88k regex = RuntimeError

Tue Feb 14 10:17:08 EST 2006

Tim N. van der Leeuw wrote:

> This is basically the same idea as what I tried to describe in my
> previous post but without any samples.
> I wonder if it's more efficient to create a new list using a
> list-comprehension, and checking each entry against the 'wanted' set,
> or to create a new set which is the intersection of set 'wanted' and
> the iterable of all matches...
> 
> Your sample code would then look like this:
> 
>>>> import re
>>>> r = re.compile(r"\w+")
>>>> file_content = "foo bar-baz ignored foo()"
>>>> wanted = set(["foo", "bar", "baz"])
>>>> found = wanted.intersection(name for name in r.findall(file_content))

Just

found = wanted.intersection(r.findall(file_content))

>>>> print found
> set(['baz', 'foo', 'bar'])
>>>>
> 
> Anyone who has an idea what is faster? (This dataset is so limited that
> it doesn't make sense to do any performance-tests with it)

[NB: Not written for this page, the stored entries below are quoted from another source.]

What can hang from each mark:
tolo: kegi
nomo: nokogi
kede: nokogi
zuripat: tolo
nokogi: kede kepeg nomo zibem
zibem: nokogi tolo
tobat: lavu
lavu: nomo
kegi: tolo

Each row was made from one small tree. Brackets hold a mark, then the marks that hang from it, in alphabetical order. Every link used is in the known rows. Write each row's tree.
Known rows:
{zibem {nokogi kede kepeg nomo} tolo}: [ 20.1  18.0  22.4 -19.3 -19.0  35.7  19.2 -37.5   3.7   6.7 -11.6  -5.4
  33.5 -27.7  14.2  19.3   9.9  -9.1   3.5]
{tobat lavu}: [  0.0 -29.1 -34.7   2.9  18.5 -22.2  11.8  18.2  10.1 -12.8  46.5  -5.0
  -9.4   0.3  11.3  25.4   2.7 -57.2  28.4]
{zibem {nokogi kede kepeg nomo} {tolo kegi}}: [ 14.6  29.1  11.6 -20.7 -20.5  46.0 -35.6 -39.5   4.6   6.1 -14.5  11.6
   8.9 -18.8  20.2  30.2  10.6 -19.4 -14.9]
{kede {nokogi kepeg nomo zibem}}: [ -6.5 -37.0  26.4  -5.7 -31.9  -2.8  -6.0 -40.5  57.4  30.6   4.3  -0.8
 -11.3  27.4  21.4 -52.0  -3.7  20.2  21.1]
{tobat {lavu nomo}}: [ 11.5 -16.8 -31.7   0.7  23.3 -17.4  43.0   4.8  12.0 -25.7  37.0  -1.1
  26.6  24.9  -1.1  -4.2   1.9 -52.1  14.8]
{zibem {nokogi kede kepeg} {tolo kegi}}: [ -2.4  22.8  -7.1 -12.8 -12.5  27.1 -29.7  -5.9 -12.6   0.2 -16.9  11.8
 -16.9 -34.6   9.6  45.0   8.9  -0.5   1.7]
{zuripat tolo}: [-32.4  14.3 -32.4   9.3   5.8  -0.7 -15.0  27.5  -7.0  -3.1  -4.8  -9.9
 -25.1 -26.2   2.9  32.0  11.0 -33.6  17.9]
{kede {nokogi kepeg nomo {zibem {tolo kegi}}}}: [  2.9  -2.2  18.1 -15.7 -27.1  26.1 -43.9 -37.1  30.1  41.0 -10.0  14.2
 -21.8   7.0  24.2 -32.1  10.1   2.4 -11.7]
{kede {nokogi kepeg nomo {zibem tolo}}}: [  9.2  -8.4  22.4  -8.8 -26.1  21.7   8.0 -41.7  30.3  47.2  -4.8   2.6
   3.2   5.6  18.4 -39.5  12.5  12.7  -1.4]
{zibem {nokogi kede nomo} {tolo kegi}}: [ 20.5  32.4   5.8 -31.7   1.2  25.7 -29.1   5.0 -28.0  -1.5   3.7  -0.2
  11.7 -23.9   6.2  23.7  10.9 -36.3 -25.0]
{lavu nomo}: [  5.7   6.0 -25.5   8.9  11.0  -5.0  21.1  12.2  12.5 -22.4  13.6  -8.1
  13.1  11.8  -4.2  -1.2  11.0 -26.2  15.1]
{lavu {nomo nokogi}}: [  3.0  14.4  -9.6   2.1  26.7  -4.0  39.1  -5.1   4.0  -3.0  -2.8   5.8
   0.2  23.2 -20.0  -4.0   2.2 -12.7  21.1]
{lavu {nomo {nokogi zibem}}}: [-12.6 -14.9   8.2   3.8  26.4 -19.5  28.7  14.6   6.8  -8.8   5.4  10.8
  -1.0  36.2 -25.9 -33.4 -16.8  18.0  13.8]
{nomo {nokogi kepeg {zibem tolo}}}: [ -6.2   1.7  14.0   8.2   8.6  19.1  -1.3 -16.8   7.6  25.1 -26.2  12.1
 -25.0  -8.5  -0.4  10.2  -4.2  29.5  13.4]
{zibem nokogi {tolo kegi}}: [  4.9  24.2 -20.3 -36.6  20.3  30.0 -23.3  20.3 -13.9  18.6   3.7  18.0
 -35.8 -39.6  14.8  38.9  20.9 -39.3  14.2]
{kegi tolo}: [ 18.1  16.9 -40.7   9.2  10.4 -11.5 -23.7  39.0 -13.3  -2.2   7.1  -0.7
  -1.2 -16.4   0.9  10.0  33.7 -31.4  19.7]
{nokogi kepeg}: [ -3.4  -7.8 -26.0  21.1 -14.2  11.8 -14.2 -20.6  40.8   0.5   2.0  -5.1
 -23.7  -6.2  21.3  34.3   6.8  -5.8  39.1]
{tolo kegi}: [ -8.9   1.5 -40.9   5.0  10.8   0.0 -60.4  21.8   7.1  -7.1  16.7   0.0
 -55.4  -4.2  10.9  34.1   6.2 -37.9  15.4]
{zibem nokogi tolo}: [ 16.9  12.7  -5.2 -28.6  22.7  24.2  33.5  20.2 -12.4  21.2   6.3   3.6
  -9.5 -40.4   5.7  28.5  24.5 -30.1  20.7]
{tobat {lavu {nomo {nokogi zibem}}}}: [ -1.7 -33.9   6.9  -6.5  36.7 -31.9  50.4  10.0   7.8 -14.1  33.7  19.2
  11.7  50.0 -23.3 -37.0 -21.0  -9.0  12.3]

Which tree is each row?
[ 13.0  -6.1  13.8 -23.3   1.6  -5.0  15.1   0.4  -3.5 -16.6  17.9 -12.0
  24.9  -3.5   2.7   6.9  -0.8 -16.7   2.7] -> {zibem {nokogi kede nomo}}
[  0.4 -33.8  13.5 -17.3  -7.6 -23.1   4.1   2.4  23.8  25.9  19.3 -10.5
  -7.7  26.5   9.6 -55.4   0.8   0.8   7.7] -> {kede {nokogi nomo zibem}}
[ -8.6  25.3  11.9   5.0  20.5 -12.8  -8.5  26.8 -49.2 -17.9 -18.9  15.8
   5.4  13.5 -32.9 -13.2 -16.4  24.0 -46.4] -> {lavu {nomo {nokogi kede {zibem {tolo kegi}}}}}
[ -1.1   9.8   6.4  13.9 -31.2  17.7 -70.7 -24.7  -0.3 -12.9 -13.5  -1.7
   9.8  -4.6  19.0   3.9  -4.5  10.4 -48.5] -> {nokogi kede kepeg nomo {zibem {tolo kegi}}}
[  9.7   0.8  15.4  19.2 -33.2   9.6 -17.5 -17.7   3.6 -11.7 -11.5 -15.8
  32.3 -10.1  11.3  -8.5  -4.3  24.2 -35.3] -> {nokogi kede kepeg nomo {zibem tolo}}
[ -0.7  16.2  16.3   8.3  21.6 -20.5  47.4  24.0 -48.4 -17.7 -15.4   4.3
  35.4  10.9 -39.7 -27.0 -14.0  30.3 -34.3] -> {lavu {nomo {nokogi kede {zibem tolo}}}}
[ 17.9  -3.6  12.5   8.5 -22.5  31.6 -24.4 -33.2  34.3  13.5  -5.2  -4.1
  10.7  -7.6  25.0  -6.6  12.2  -0.4  -8.8] -> {nokogi kepeg nomo {zibem tolo}}
[ -5.1   7.1  12.3   7.4  20.0 -21.1  16.4  39.1 -52.2  -3.7 -16.0  -9.9
  -3.4 -12.6 -30.9   5.8 -15.2  28.9 -26.4] -> {nomo {nokogi kede {zibem tolo}}}
[  4.1   4.9   1.2  23.4 -31.3   1.9 -19.5 -38.8  24.6 -18.9   2.3 -21.4
  26.1   8.6  14.7  16.0  -1.1  -2.6  -4.4] -> {nokogi kede kepeg nomo}
[  0.1  -7.4  -2.5   7.2  36.2 -35.5  62.2   4.0 -27.9 -34.2  20.8   6.3
  34.6  36.1 -34.5  -1.7 -20.4 -18.5   1.3] -> {tobat {lavu {nomo {nokogi kede}}}}
[ 11.0  -2.5  16.0 -23.8  -1.0  -3.6  17.3  -2.8   0.1  35.9   1.5  -6.2
   5.0   0.1   7.8 -46.0  12.4  -9.5 -19.5] -> {kede {nokogi nomo {zibem tolo}}}
[-26.0 -27.5  14.2  26.3  -8.0 -24.8  -5.7   1.6   5.7 -12.3 -12.1  -3.0
 -15.9  12.8 -18.8   3.2 -30.3  56.8  13.6] -> {nomo {nokogi kede kepeg zibem}}
[-12.8 -14.3  16.3  10.1  14.9 -42.5  33.2  25.2 -24.5 -36.5  -2.8  -2.6
  21.5  33.0 -39.6 -35.4 -27.3  38.9 -10.6] -> {lavu {nomo {nokogi kede zibem}}}
[  3.8  13.2  -1.3  -5.2 -12.0  21.2  26.3  -0.8 -12.0   0.5 -17.7  -3.1
   8.9 -34.6   0.4  40.5   3.9  10.6  15.0] -> {zibem {nokogi kede kepeg} tolo}
[  8.1   5.3   0.2   3.7 -22.2  41.9 -76.9 -36.7  35.2  12.7  -1.8   9.4
 -16.3  -3.8  31.1   1.0   9.4  -7.1 -18.0] -> {nokogi kepeg nomo {zibem {tolo kegi}}}
[ -7.7   0.4  -7.0  13.9  -0.7 -21.7   3.0  53.6 -41.8 -21.5  -2.3 -26.5
  13.8 -25.2 -11.7   5.8  -3.2  17.2 -34.4] -> {nokogi kede {zibem tolo}}
[-14.6 -15.5  24.4  21.7  -9.7 -21.1  22.0 -10.2   7.1 -27.1 -14.0   6.7
  21.1  40.8 -27.4 -27.5 -34.3  58.1   2.4] -> {lavu {nomo {nokogi kede kepeg zibem}}}
[-14.5   2.0   2.0  24.9  -2.4 -12.4   4.3 -20.8   1.6 -12.0 -17.5  -6.2
 -16.1   6.3 -13.2  41.7 -17.8  25.6  24.7] -> {nomo {nokogi kede kepeg}}
[ -4.2  -8.9  -1.6 -13.8   8.0 -14.9  26.6  30.7 -15.4  32.8  -1.0  -4.8
 -22.2  -7.7  -3.8 -26.5   7.4   6.0  -0.5] -> {kede {nokogi {zibem tolo}}}
[ -7.5   3.1 -23.7  -0.9   7.1   8.5 -57.8  39.3 -11.7   1.2   5.6   2.7
 -37.2 -20.7   9.6  12.0   8.9 -14.5 -20.4] -> {nokogi {zibem {tolo kegi}}}
[ -7.4  -9.0   7.1   1.2 -18.1   3.9  14.1  -0.4  11.2  36.9 -13.0   1.0
 -19.6  -7.3   5.8 -19.1   7.5  29.7  17.0] -> {kede {nokogi kepeg {zibem tolo}}}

I guess that your approach would be a bit faster though most of the time
will be spent on IO anyway. The result would be slightly different, and
again yours (without duplicates) seems more useful. 

However, I'm not sure whether the OP would rather stop at the first match or
need a match object and not just the text. In that case:

matches = (m for m in r.finditer(file_content) if m.group(0) in wanted)

Peter